**PROBLEM DETAILS:**
Please filter the data below down to the lines holding the string "zaka".

**Entries taken from a collection:**
__________________________________________________

Known rows, with every way that one mark hangs from another
zaka{dute{gomup lugi zatate{reka} zefare}}: [ 18.7 -14.7   6.8  16.9  27.2 -22.0  35.3  12.4   4.1   7.9   8.6  19.9
  -9.7  -2.1  70.5  -9.6  25.4  54.6  -0.2   3.8  40.8  25.3 -20.3]
dute{lugi peta zatate{reka} zefare}: [ 23.2 -25.6  -2.2   3.5  10.0 -20.7  36.6  -2.0  13.0  12.2  14.2   6.6
 -17.7 -11.9  55.3  15.9   0.0  50.0  -0.2  15.5  71.3  31.7 -43.2]
lugi{dute{gomup}}: [-12.1  -3.1   8.7  18.1   4.6   1.6   3.7   3.2   4.5  -4.3   0.8  -1.4
   7.9  16.8  18.1  -8.4  16.9  -6.7  22.0  -6.2  16.8  -4.4   0.1]
vikeg{reka}: [ -3.3 -21.6   7.3   9.3  -4.9   0.0 -23.2 -12.5  -2.3 -11.4  -5.8  14.3
  -0.2  -1.1  -1.8 -14.6  -3.4  11.7  -0.1  11.6  -0.1   4.7  -5.7]
zaka{dute{lugi zatate{reka} zefare}}: [ 17.2  -6.4 -11.6   6.4  26.6 -13.7  34.4  14.6  10.5  14.7  11.8  12.4
 -10.2 -12.5  50.3  -3.3  20.0  52.3 -11.2   1.6  39.2  21.1 -22.0]
zaka{dute{gomup}}: [ -2.0  10.2  -2.0   0.3   9.1  -1.6   1.1   6.6   6.9  -1.2  -4.4  11.8
  -1.0  17.7  24.4 -12.9  28.7  15.7  12.7   2.9 -17.3   3.7   6.6]
gomup{dute{lugi peta}}: [ 12.6  -2.8 -32.8 -16.2  10.6  -6.1  -1.2  -3.2  10.7   2.1  21.0   5.0
 -11.5   3.5  17.1  10.7  16.2  23.5  12.5  12.9   4.2  11.6 -29.4]
zefare{dute{gomup peta zatate}}: [ 10.9  -9.5  -1.7  12.0   0.8 -20.0  30.0   3.7  -4.5   2.7  17.4  -6.2
  23.6   5.4  38.9  11.4  19.5  31.4  32.1   1.5  36.7   4.7 -17.5]
zatate{dute{lugi zefare}}: [ 14.8  -1.5  -3.4   0.3  12.0  -6.9  39.0   4.9   2.8   9.3  13.1  -3.0
  -3.2 -20.5  27.5  -3.2   7.0  43.4  -9.2   2.2  48.4 -20.2 -22.7]
lugi{dute{gomup peta}}: [ -6.9  -5.9  -1.2   6.2  -6.1   0.8   5.9  -3.9  19.0   0.1   3.4  -4.4
  -2.3  25.7  25.2   2.6  17.0   4.2  32.3   7.8  28.2   6.5 -17.7]
gomup{dute}: [  4.4   4.7 -22.9  -4.5  13.1  -1.8  -8.1  -5.7  -5.5  -7.3  19.1  10.7
  -5.5   4.0  -2.2  -4.1  17.8  -0.6   0.7  -3.2 -26.6   9.1  -5.5]
lugi{dute}: [-11.9   2.9 -10.4   7.5   2.3   8.3   2.2   6.7  10.8   1.9   5.6 -10.7
   7.5   5.8  -4.1  -1.3  11.5 -10.2  11.0  -7.8  12.6  -6.9  -0.6]
zefare{dute}: [ -4.4   2.1  -8.9   5.9  -3.1  -6.2   4.2  12.6  -7.9   4.4   8.1 -16.2
  23.7 -12.8  -6.1   5.9  12.4   1.5  17.4 -15.1  10.4  -9.0  -2.0]
peta{dute}: [  9.3  15.7  -9.0  -3.1  12.5 -17.0  -9.7   9.0  -5.0  11.6  11.4  -3.4
  17.2 -16.1  -3.8   5.4  18.2  -8.7  22.2 -11.0  -3.3  -0.4  -1.5]
zatate{reka}: [ -4.1 -18.0   7.7  14.4  -1.7  -2.9 -11.5  -2.2   7.4  -1.4  -5.1   7.9
 -12.6   0.6   8.7   0.7  -2.6  -5.3  -8.5  -8.1   9.5  17.8 -10.9]
lugi{dute{gomup peta zatate{reka{vikeg}}}}: [ -9.8 -37.2   7.0  24.1   7.3 -13.9   0.4   5.1  25.1  14.0  16.7  -2.2
  -3.8  22.6  50.5   2.7  22.3  14.0  14.5  -3.6  42.6  17.5 -33.8]
peta{dute{gomup lugi zatate{reka}}}: [ 21.6 -14.7  16.0  24.5  33.1 -33.3   6.0  14.8  -8.6  12.4  12.0  15.3
  16.3 -13.8  51.6   4.3  14.5  17.4  15.7 -15.7  43.1  15.9 -19.4]
dute{lugi peta}: [  9.0  -7.6 -10.0 -13.1  -3.4  -3.8   6.1   1.5  13.8   9.5   1.0  -6.5
  -6.0  -1.1  19.1  14.3  -2.4  22.8  14.1  15.2  29.7   5.6 -24.7]
zatate{dute}: [  3.6   0.8  -5.6   2.8   2.9   5.1  12.6  -0.7   6.3   1.9   8.9   0.2
   1.6  -4.4   4.0  -7.2   7.1  12.7 -15.2  -7.1  10.8 -21.7  -6.5]
dute{zatate zefare}: [ 19.2  -0.6   0.0   5.3  15.0 -15.1  41.3  -0.8 -10.3   4.5  17.7   4.8
  -0.4 -12.6  28.1  -0.2   4.7  33.1  -5.5   6.9  32.9   9.1  -8.9]
zaka{dute{lugi peta zatate zefare}}: [ 25.4   8.7 -30.2 -21.3  16.5 -12.7  46.7   9.1  16.0  18.4  20.0   0.9
  -4.9  -4.9  49.8   6.4  23.8  68.0   9.3  22.8  39.7  14.3 -25.3]
dute{zatate}: [11.3 -3.6 -1.3  4.0 13.5 -5.4 21.4  1.5 -6.3  3.0 12.0  5.0  9.1 -1.7
 16.5 -0.5 -0.2 16.5 -9.7  1.8 11.7  1.1  0.7]
reka{vikeg}: [ -9.0  -9.0   2.0  -0.1   4.0  -5.8 -13.2   8.3   5.1  15.0   6.7 -10.9
   0.6  -1.7   0.3  -0.6   7.1  -1.3   0.1  -3.1  -6.8  -7.5  -4.5]
zaka{dute{gomup lugi peta zatate zefare}}: [ 26.8   0.6  -9.8  -8.0  17.1 -19.8  47.7   5.8  12.4  13.4  14.3  10.3
  -5.7   5.9  71.5  -0.4  28.8  71.8  20.4  26.1  42.8  18.0 -26.0]

Rows
[ -5.8 -18.7  -3.4  23.3  14.3   0.5  11.9   7.4  11.7   4.3  12.4   3.0
   2.5   4.9  17.9  -1.8   9.2   2.2  -7.3 -15.6  36.1  12.8 -11.9]
lugi{dute{zatate{reka}}}
[  7.6 -20.4 -13.0  14.3  -1.8 -16.5  16.5   4.6   9.2   8.1  16.9  -7.1
  10.9  -4.5  25.9  17.1  12.5  23.5  11.1  -8.0  43.5  18.8 -29.2]
zefare{dute{peta zatate{reka}}}
[ 28.6 -23.4 -26.7   0.8  21.5 -22.6  28.1  -7.0   8.0   5.8  35.3  18.2
 -22.9  -7.6  54.2  11.1  18.8  50.4  -0.6  12.8  43.5  39.9 -47.9]
gomup{dute{lugi peta zatate{reka} zefare}}
[ 11.2  -4.1  14.8  12.8   5.6 -11.6  34.7  -8.3  -3.7  -3.9  10.8   9.2
  -6.2  -3.5  39.9 -12.1  15.5  33.4  -0.4   3.5  33.1 -10.6 -14.4]
zatate{dute{gomup zefare}}
[ 19.8  -8.9   5.1   1.5   3.0 -13.1  41.4  -4.9   9.6   6.6  12.1   2.9
  -9.9  -5.3  56.1   2.0  12.2  57.9  12.4  17.3  61.5  -5.9 -37.9]
zatate{dute{gomup lugi peta zefare}}
[  7.3 -29.0  15.7  34.9  17.4 -23.3  23.6  18.3 -12.1   5.4   8.8   1.3
  21.8 -11.1  49.2   5.0   9.4  26.8  12.3 -19.4  54.2   5.9 -19.8]
zefare{dute{gomup lugi zatate{reka}}}
[  1.3 -34.9 -11.1  13.0   8.8 -24.2   7.7  23.0  11.3  29.4  23.6 -21.5
  14.5 -12.7  36.1  20.1  13.3  33.8  12.2  -9.4  54.2   4.1 -42.5]
zefare{dute{lugi peta zatate{reka{vikeg}}}}
[ -1.2 -37.7   5.9  25.4   1.5 -28.1   3.6   8.7   6.6  16.0  20.6  -8.9
  11.8   4.7  46.9  11.1  23.6  24.2  19.9  -9.5  39.5  12.8 -35.1]
zefare{dute{gomup peta zatate{reka{vikeg}}}}
[ 32.7   4.9   8.8  11.6  34.5 -40.0  38.7  14.2 -21.5  16.4  23.7   7.0
  20.4 -24.5  56.5   4.0  20.8  37.2  28.8  -0.4  50.7   5.4 -16.9]
peta{dute{gomup lugi zatate zefare}}
[ 10.4   8.2  -0.6  -1.2  15.7 -14.0  25.6  11.0   2.7   7.6   0.2   7.5
  -4.5  -0.4  48.8 -10.8  27.7  43.8  18.4  11.9  17.9   6.0 -10.0]
zaka{dute{gomup lugi zefare}}
[ 13.6   5.6   8.5   6.1  20.6 -24.8  -1.5  15.1 -11.3  10.2   4.4   2.3
  19.3 -14.6  28.6   3.6  16.1   5.4  33.9  -7.5  18.6  -4.6  -8.9]
peta{dute{gomup lugi}}
[ 12.9 -12.6   3.7   0.3  -0.3  -5.1  22.3  -2.5  14.8   4.8   5.8   2.4
  -2.7   8.1  43.2   2.4   8.0  40.5   9.0  10.8  43.1 -15.1 -29.4]
zatate{dute{gomup lugi peta}}
[ 29.3 -13.7  16.1  25.1  33.4 -44.7  26.1  10.7 -12.4  14.6  17.4  18.0
   7.3 -23.3  64.1   4.2  18.9  33.0  19.1  -8.4  60.2  22.1 -28.0]
peta{dute{gomup lugi zatate{reka} zefare}}
[ -1.4  -3.4  -2.2   5.4  -5.8  -7.8  26.8  -7.8  15.1   0.6  11.0  -4.4
  -9.5  13.7  39.2   3.0  20.8  22.8  38.5  16.3  44.7  14.9 -24.9]
lugi{dute{gomup peta zefare}}
[ 17.2  12.6   9.6   7.8  14.1 -33.6  11.3   2.9 -16.2   6.7  12.2   6.6
   8.6 -16.4  31.5  -1.0  25.5  10.5  36.4  -0.1  19.2  10.9  -8.6]
peta{dute{gomup zefare}}
[ 17.9 -11.9  -4.4   6.5  10.0 -20.7  31.5  -5.0  18.8   4.1  10.8  21.5
 -21.2  14.2  68.8  -2.1  32.9  53.3  10.6  15.1  34.0  41.3 -30.5]
zaka{dute{gomup peta zatate{reka} zefare}}
[ 18.3  14.0 -19.7  -6.5  20.2  -9.2  38.7   7.6   3.2   9.0  17.4   6.1
  -0.1  -5.0  32.2  -7.0  27.4  45.4  -2.2   8.0  10.8  11.4  -1.5]
zaka{dute{zatate zefare}}
[ 22.6   9.3 -18.9  -6.3  28.2 -12.2  44.4  17.1   3.6  16.6  17.1   3.4
   3.9 -13.4  42.4  -4.6  22.9  57.0  -0.9   9.9  29.4   2.9  -9.3]
zaka{dute{lugi zatate zefare}}
[ 15.8 -15.3  -1.5   9.5   8.1 -21.5  35.7  12.1  -5.2   9.4  16.0  -9.1
  27.6  -3.0  49.8  15.4  14.7  42.6  32.8   2.7  56.5  -1.3 -24.1]
zefare{dute{gomup lugi peta zatate}}
[  3.8 -19.2 -13.4  12.7   4.6  -9.4  32.9  -5.5  23.6   9.6  21.4   0.0
 -13.1   2.7  41.1  10.1  14.8  29.0   9.6   7.3  65.1  31.3 -35.2]
lugi{dute{peta zatate{reka} zefare}}
[  3.4 -34.0  -0.9   5.7   4.9 -14.9  -4.1   0.9  20.0  19.5  16.4  -0.6
 -11.9   5.6  31.5  11.7   7.0  20.4  -5.6   2.1  26.2  21.9 -33.5]
dute{peta zatate{reka{vikeg}}}
[ 13.8  -9.7   8.1  19.5  19.5 -20.0  29.3   2.4   5.2   2.1   8.3  24.7
 -12.3   6.1  60.0 -14.1  30.2  43.4  -1.0   2.9  23.2  30.9 -13.0]
zaka{dute{gomup zatate{reka} zefare}}
[ 20.4 -11.1  -9.7  -9.0   8.7  -9.7  28.3   3.7   8.3  11.7  13.2  -1.9
   3.2  -2.3  33.3  14.9  -2.6  38.2   4.6  15.2  42.8   5.2 -23.0]
dute{lugi peta zatate}
[ -1.5 -31.1 -12.3  14.6   1.1 -21.4   1.1  13.4  13.6  23.1  24.3 -17.2
  12.0  -5.6  26.5  16.1  18.7  21.7  11.5 -13.3  35.2  12.3 -33.7]
zefare{dute{peta zatate{reka{vikeg}}}}
[ 15.1   0.6  -1.2   4.1  28.7  -9.2  28.6  17.9   1.4   7.6   4.5  12.2
  10.3   7.4  50.5 -10.4  22.9  41.9   3.8   4.4  13.7  -1.2  -2.3]
zaka{dute{gomup lugi zatate}}
[ -0.5  -7.7  -0.2   6.2 -13.1 -15.0   7.8   2.3   1.3  -0.5   6.3 -11.0
  16.0   7.3  23.9  10.4  20.1  16.0  40.2  -0.1  23.1   3.4 -18.8]
zefare{dute{gomup peta}}
[ 17.9 -12.8   8.4   3.9   3.7 -13.0  24.8  -9.4   3.9   0.5   9.9  12.0
   0.1  17.2  44.3   4.9   6.6  28.8  13.0  15.6  27.5  15.9 -16.3]
dute{gomup peta zatate}
[ 11.2  -6.6  -1.8   9.6   6.5 -15.1  46.1  -6.2   8.8   3.1  22.3   1.3
  -1.0  12.6  53.9   2.4  20.3  37.6  29.3  16.3  58.4  14.8 -25.4]
lugi{dute{gomup peta zatate zefare}}
[ 22.5   8.6  -9.4  -1.8  33.1 -23.8  17.0  20.3  -9.5  21.1  20.3  -1.1
  27.8 -25.5  23.0   9.6  13.2  18.8  15.4  -8.4  29.3  -6.6  -8.9]
peta{dute{lugi zatate}}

__________________________________________________

**RESPONSE AREA:**
zaka{dute{gomup lugi zatate{reka} zefare}}: [ 18.7 -14.7   6.8  16.9  27.2 -22.0  35.3  12.4   4.1   7.9   8.6  19.9
zaka{dute{lugi zatate{reka} zefare}}: [ 17.2  -6.4 -11.6   6.4  26.6 -13.7  34.4  14.6  10.5  14.7  11.8  12.4
zaka{dute{gomup}}: [ -2.0  10.2  -2.0   0.3   9.1  -1.6   1.1   6.6   6.9  -1.2  -4.4  11.8
zaka{dute{lugi peta zatate zefare}}: [ 25.4   8.7 -30.2 -21.3  16.5 -12.7  46.7   9.1  16.0  18.4  20.0   0.9
zaka{dute{gomup lugi peta zatate zefare}}: [ 26.8   0.6  -9.8  -8.0  17.1 -19.8  47.7   5.8  12.4  13.4  14.3  10.3
zaka{dute{gomup lugi zefare}}
zaka{dute{gomup peta zatate{reka} zefare}}
zaka{dute{zatate zefare}}
zaka{dute{lugi zatate zefare}}
zaka{dute{gomup zatate{reka} zefare}}
zaka{dute{gomup lugi zatate}}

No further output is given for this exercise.